Remember, you read it here first.
1 thought on “Law Society CFA unenforceable?”
I have been advising clients on this issue since 2013 (starting the very day that the post Jackson Law Soc CFA was published), and have re-drafted hundreds of Law Soc CFAs to address it. It seems strange that paying parties have missed this fairly obvious point for almost a decade. I imagine that many have taken the deliberate decision not to raise it, given the Court of Appeal’s obvious determination to find the Law Soc CFA enforceable how ever bad its drafting (see Hollins v Russell and then Tankard v John Fredericks Plastic for previous examples).
I always assumed that the explaination for the bad drafting was that the Law Soc had misunderstood the concept of a 100% cap on deductions, and though that meant there was no cap for appeals.
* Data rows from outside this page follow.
T: rows in a few groups, each row roughly a mix of its group's directions:
T (85 x 11):
[[ 17   1 -29  -8 -12  44   7  13  29 -43  -3]
 [  4 -11  23  30 -13  38  39   8  27   3 -26]
 [  5   6  11 -28   2 -38 -25  22 -32  35  19]
 [-12   6  27  23  -1 -42 -17   5 -29  17  38]
 [ 19 -40  24  35   6  -7  15 -17  40  11  -2]
 [  5  27  11   0  19 -28 -45  16 -24  23 -27]
 [  2  14 -18   6 -33  34  41 -14  38  -4   4]
 [-39  25 -37   8 -17  30   6  10  -9  10  33]
 [  6 -44 -30  14 -10  34   5  -6   0  35  23]
 [  1  -1   6  36 -20  35  26 -32 -18  27  22]
 [  0 -38   0 -24 -28  47 -10  10  25  -8 -17]
 [-21 -18 -23   5  15  -5 -32  36 -11  23  40]
 [-10 -18  -4  -8  -9  18  62  -9  18 -20  26]
 [ 34   1  23  29  -8  40  15 -20   7 -37  -6]
 [-14 -58   1  -8 -33   9 -24  -2  -4   1  27]
 [-26  26   7  30  -8   2  32 -10  47 -19   1]
 [ 13  -3  -6 -54   0  13  -4  29  -7  22  38]
 [-34 -13 -17  30  -2  14   1  -9 -22  44  31]
 [  5 -14  23   8 -13  43  47  18  27  -1   0]
 [-10  35  11  46  11 -22  22  23  -8 -18 -23]
 [-37  -2 -30   8  -5  -3  -4  23  10  36  42]
 [-19  -6  43  29 -10 -32 -31  19 -14  -8  20]
 [ -7 -24  24 -12 -18 -12   2  15  -2 -24  60]
 [  3 -10 -25   4 -14  24 -10  23 -10  33  53]
 [ 11 -32 -37 -35 -13  36  20 -17  15  -3   7]
 [  5  14   4 -54  16 -12 -13  28 -18   9  35]
 [ 26   2  30  21  -1   6 -19  18 -29  14  49]
 [ 20 -10  -9 -30 -12  54  30   0  22 -16   0]
 [  9  -5 -33 -32  -2  39   8  -4  26  12 -38]
 [-32  19 -25 -21  14 -14 -32  42  -9 -13  14]
 [ -7  18 -23  15  13 -41   1 -11 -29  26 -40]
 [  4 -34 -20 -22 -20  31  43 -13  14  18  12]
 [  3  -8 -28 -36  -3  33  -2   5  33   9 -41]
 [-57  30  -5   6   7 -26  -7  11 -15  20  19]
 [  9  -7 -23 -55  -6 -26 -18  28  -7  25   3]
 [ -8  -1 -50 -34 -26  21   7   7  -8  31  14]
 [ -8  -3 -40  -4   0 -35 -38 -36 -18  -7  12]
 [-26 -15  13  16  -6 -38 -50  11 -11  23  -7]
 [-20  16  33  18   5 -38 -38  26  -9  20  -6]
 [ 11 -23  10 -28 -31  56   9  10  11  10  14]
 [-10  10   6   7   7  -1 -31  19  21   4 -64]
 [  6 -26  22 -15 -10  32 -27 -14  28 -29  33]
 [ 14  -2 -32 -14  11  -9  40 -28 -10 -11  44]
 [-20   7   6  29  16 -60 -26  -1 -17  -2   2]
 [  9  -9 -10 -14 -20   6   1  -9 -40  55  23]
 [-12 -15  27  37  -9 -32 -17  -4 -30  -9  36]
 [-11  15 -34  -2 -27  50  18 -17 -26   5   8]
 [  6  -7   2   7 -16  25 -31  13  20 -39  45]
 [ -8  25  27  48  14 -27 -21   2 -18   2 -26]
 [ 16 -16  28 -47  -2  37   0  19  15  18  19]
 [ -3 -13  37   4  -5  32  41   2  32 -28  11]
 [-51 -22 -43  10  22   3 -16  14  11   5   3]
 [  7   5   8 -19   8   6  37  19 -10  51 -33]
 [-11 -42   0  26  15 -11 -16   3 -10  46  28]
 [ 48 -33 -19 -40  -3  10 -19  15  -7  -2  -9]
 [-19 -22  31  -8 -24 -13 -35  27  -6  23  32]
 [ -2 -37  -9 -40 -29  36 -10  10  15  22   8]
 [ -5  -8   5  -3  26 -18  -7   0  31 -45 -44]
 [-21  25 -14   9  19 -46  25  -4 -20 -32  15]
 [-19  -3  18  23   3  -4  34 -22  18 -53  15]
 [ -7  -7  20  33  26 -14 -12  20  43 -35   4]
 [ -6  14   6  25  -5   4   2  23  13 -54  40]
 [-20  -4   1  -3  -2 -19 -48  18   9  34 -39]
 [ -9  32  13  47   7 -11  29  31  -3 -18 -20]
 [ 10  13  10 -15  -4  24   9  54   6 -11  42]
 [ -3  61   2 -24 -24   8   4  11 -26 -15  14]
 [ 16 -22 -14  13 -26  33 -55  -4  15   6   5]
 [ 19  29 -29   6  28  -9  45 -28  -8 -18   7]
 [  2  30 -36  18  -1 -26 -35  31 -27   4   7]
 [ -8  19  -3 -27   5   2 -25  26  20  40 -40]
 [ 11 -19   5 -11 -22  25  17 -10 -22  23  55]
 [ 49 -17   9 -18 -14  14  21 -27  12 -13 -35]
 [-27  19 -33   1 -17  12   9  29  36   4  36]
 [  0   9  10 -45 -12  25  -8  30  17  44   1]
 [ -3   3  55  16 -23  18 -16  24 -16  21  21]
 [-24 -25 -22 -13   4 -57 -27  -1  -1   5  18]
 [ 22 -30  40   9  17 -39   2 -20  13  13 -23]
 [ 13 -18  40 -28  -4  44   8  15  27   0  18]
 [ -6 -22 -38  -2  -6 -20 -23 -54  -9  12 -12]
 [ -8 -21 -52 -12 -17  37   4  -4 -16  28  11]
 [-23 -35 -16  19  11   7  19 -41   9  13 -36]
 [-15  11   5 -29  28 -49 -16 -28 -22 -12   7]
 [ -5  -9 -27 -36  -2 -10  -8 -12  -5 -23  57]
 [ -2   9 -46  19  -3 -28 -14 -11 -27  30 -30]
 [-16  15  14  28  16 -60 -18   4 -18  -5  13]]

But your suggestion that they were confused by the need for two 100% caps rather than one is also a contender.
The ultimate irony is that whenever I have pointed out the problem with the Law Soc CFA to a claimant firm they have – absolutely without exception – all said that they would never dream of taking 100% of damages anyway, and have simply agreed that the 25% cap should be extended to appeals.
If paying parties do take this point after a 9 year hiatus, it will be interesting to see how the Court of Appeal bails out the Law Soc this time. I imagine that in the light of Zuberi v Lexlaw that severance issues will be prominent.